Не без труда переведя дух, припомнив то, чего не должен был забывать, Уинд сделал последний жадный глоток застревающего в лёгких кислорода и, осунувшись, угомонившись, стыдливо стёк на постель безвольным угловатым мешком, вышептывая полумертвое, отчаянное:
— Джек…?
— Он самый, — с добродушным согласием подтвердил мужчина, продолжающий скрываться в настораживающей темени. — Как ты себя чувствуешь, к слову?
Четырнадцатый, меньше всего жаждущий говорить именно об этом, неопределенно повел головой, не показывая ни «хорошо», ни «плохо»… но, впрочем, сообразив, что в окружившей ночи жеста этого разглядеть не получится, скомканно и еле слышно пробормотал:
— Всё… в порядке со мной…
— А похоже на это не больно, знаешь ли… — скептично хмыкнул невидимый Пот. Хмыкнул неодобрительно, каждой расслышанной и распробованной ужимкой говоря, что прекрасно умеет её разбирать, эту чертову некрасивую ложь, но спорить или настаивать, спасибо уже и на том, не стал. — Дело, однако, твоё, и мне хватает мозгов понять, что я как будто бы не имею права в него вмешиваться… Но что вообще это такое было, малыш? Хотя бы это, надеюсь, ты соизволишь мне растолковать?
— Растолковал бы, если бы сам еще знал… — недолго помявшись, честно признался Феникс. Накрыл дрогнувшими пальцами правой руки левый глаз, ощупал впалую, заляпанную высохшим, но всё еще липким и густым отталкивающую щеку, после чего нервозно, вымученно, с привкусом оставшейся на языке тошноты сглотнул. — С тех пор, как его вживили, когда я потерял свой настоящий глаз, оно стало время от времени происходить. Вот это вот… всё, что ты увидел. Становится невыносимо больно, льется кровь, и я до ужаса боюсь, что сдохну прямо сейчас и ни за что не доживу до следующего раза, но, как видишь, доживаю. Правда, сегодня было капельку сильнее, чем… чем обычно… Хотя уверять я не могу: почти ничего ведь и не запомнил совсем…
— Не запомнил, говоришь?
Уинд, потерявший практически все остававшиеся в теле жизненные соки, а потому быстро сдавшийся, уступивший да без особого выбора доверившийся, утвердительно кивнул. Подумав, неловко и настороженно спросил:
— Как… как я очутился здесь?
С учащающейся периодичностью забывая, что кругом — мрак, и во мраке этом не разглядеть даже собственных ног, он тем не менее провел ладонью по постели, не решаясь уточнять подробностей вслух, и Джек каким-то чудом всё верно уловил, просек, понял.

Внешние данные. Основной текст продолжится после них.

(in the rows, 128 means zero)
which system made each run:
path 1, V (9 x 26):
[[119 136 109 129 165 129 149 139 112 165 121 107 138 135 136 123 136 154
  122 155 118  96  90 140 106 136]
 [112 133 121 127 131 124 159 135 141 156 131 107 117 184 149 119 126 141
  127 128 120 100 100 116  96 138]
 [113 127 135 113 122 121 156 112 142 138 134 119 102 183 137 136 136 140
  126  83 122 143 129 103 123 162]
 [125 133 140 114 135 105 148 110 108 138 128 134 126 152 102 159 137 149
  133  75 154 156 135 119 146 164]
 [138 129 137 123 149 126 130 117  95 143 124 144 151 128  79 161 129 165
  124 110 168 123 126 162 130 150]
 [132 124 141 129 142 146 120 116 119 149 130 142 140 134  98 137 106 159
  134 136 177 100 119 178  76 112]
 [112 115 157 124 109 153 114  98 141 130 142 124 115 143 136 119  88 126
  123 125 153 102 141 156  58 114]
 [ 91 117 161 118 112 141 119  78 136 119 139 100 101 106 159 126 104 105
  123 101 142 148 168 127  87 134]
 [ 79 120 141 127 135 117 128  94  99 133 120  92 128  63 148 137 116 100
  111 118 145 161 162 129 132 157]]
path 2, U (9 x 26):
[[ 91 134  91 152 154 122 139 155 134 148  91 116 135 120 152 129 122 124
  140 158 138 114  97 165 102  90]
 [108 130 119 146  88 102 136 183 139 122 116 128 118 131 143  86 108  68
  111 138 105 142 128 114 143 140]
 [119 136 100 114 119 134 132 126 164 102 130 155  77 150 148 133 134 115
  134  89 109 191 154 132 109 108]
 [126 156 122  86 147 108 149 104  87 148 164 113 114  98 135 120 138 131
  111 107 124 174 142  93 104 167]
 [154 138  91 106 179 149 142 143  91 135 129 142 135 126 106 138 161 166
   99 138  84 129 109 167 122 149]
 [116 136 126 121 160 101 157 147  94 129 105  89 158 145 150 116 119 135
  132 130  96  74  76 118  93 116]
 [152 107 154 131  98 130 123 162 135  72 110 137 134 168 122 110 122  96
  113 103  59 106 122 119 160 139]
 [131 116 177 107 131 135 122  70 150  88 128 116 108 146 149 150 122 130
  163  63 118 144 144 102 103 102]
 [169 116 193 109 143 149 115  83 108 137 169 120 130  87  98 129 137 137
  117 116 125 141 148 101 151 185]]
path 3, G (9 x 26):
[[107  91 189 145 106 153  96  76 150 130 132  85 144  99 150 136  99 114
  141 147 166  75 144 115 129 115]
 [135 107 193 108 132 143 108  54 151  90 140 102 113 113 157 152 131 122
  162  77 114 144 154  82 131 114]
 [176 129 205 116 161  95 138 114 102 118 135 106 145  98 112 117 140 107
  155  88  90 151 109  63 162 166]
 [200 127 166 135 198 151 137 134 142 165 143 148 118 120  86 123 177 147
  151 131  90 161  94 119 163 168]
 [159 140 121 174 149 113 142 172 191 200 131 148 122 136 110 110 154 126
  182 175 163 144  81  95 173 121]
 [123 119 120 160  71 134 121 138 204 180 153 167  90 171 101 134 132 125
  140 136 204 165 151 119 177 153]
 [119 152  90 116  64  77 138 151 155 106 129 180 102 181 114 144 117 114
  155  65 179 196 156 102 141 105]
 [144 152 118 107  88  83 135 184  66  94 122 191 140 151  52 116  94 110
   95  77 142 169 148 166 116 158]
 [161 157  70 108 149 134 118 188  86  98 118 195 134 112  85 111 112 133
  106 140 105 148 119 216  59  82]]
path 4, H (9 x 26):
[[144 133  88 148 133 160 110 133 208 162 148 149  98 112 151 130 155 136
  166 187 151 148 122 116 143  76]
 [105 156 123 146 173  63 160 136 114 185 113 102 143  81 136 125 137 114
  175 132 174 172  96  81 146 133]
 [106 130  54 152 127 143 129 163 165 153 116 160  96 117 127 146 169 120
  112 152 133 193 148 158 202 149]
 [102 153  86 155 180  73 174 196 102 143  61 133 144 147 119 127 132 117
  152 112 118 146  69 168 119 111]
 [ 86 142  55 121  69 102 154 195 116 133 132 150 104 164 132  93 122  93
   59 129 111 157 148 141 138 180]
 [115 161  51  88 136 112 147 154 111  84 110 147 113 168 158 133 124 148
  131  99  87 135 112 158  45  61]
 [ 72 144 106  73  85  94 137 103  44  96 141  98 140 102 152 127  93 114
   67  87 130 136 176 119  86 161]
 [102 103  97  98 126 199  83  81 120  50 113 129 118 111 162 173 119 151
   94 117  91 101 173 210  82  69]
 [ 82  96 212 133 138 127 123  86  67 108  97  52 168  86 155 114  69  95
  103 121 116  58 125 146  72 143]]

Подобравшись — если верить зазвучавшему глубже да гуще голосу — поближе, ответил:
— Как, как… Так, что я тебя в неё сгрузил, в койку эту, вот и очутился. Откуда я знал, что мне еще с тобой, таким припадочным, было делать…? Предупреждать о своих особенностях заранее не пробовал, нет? А надо бы, если не хочешь, конечно, чтобы и я за компанию сделался таким же седым, как и ты, бестолковый мальчишка…
— Прости…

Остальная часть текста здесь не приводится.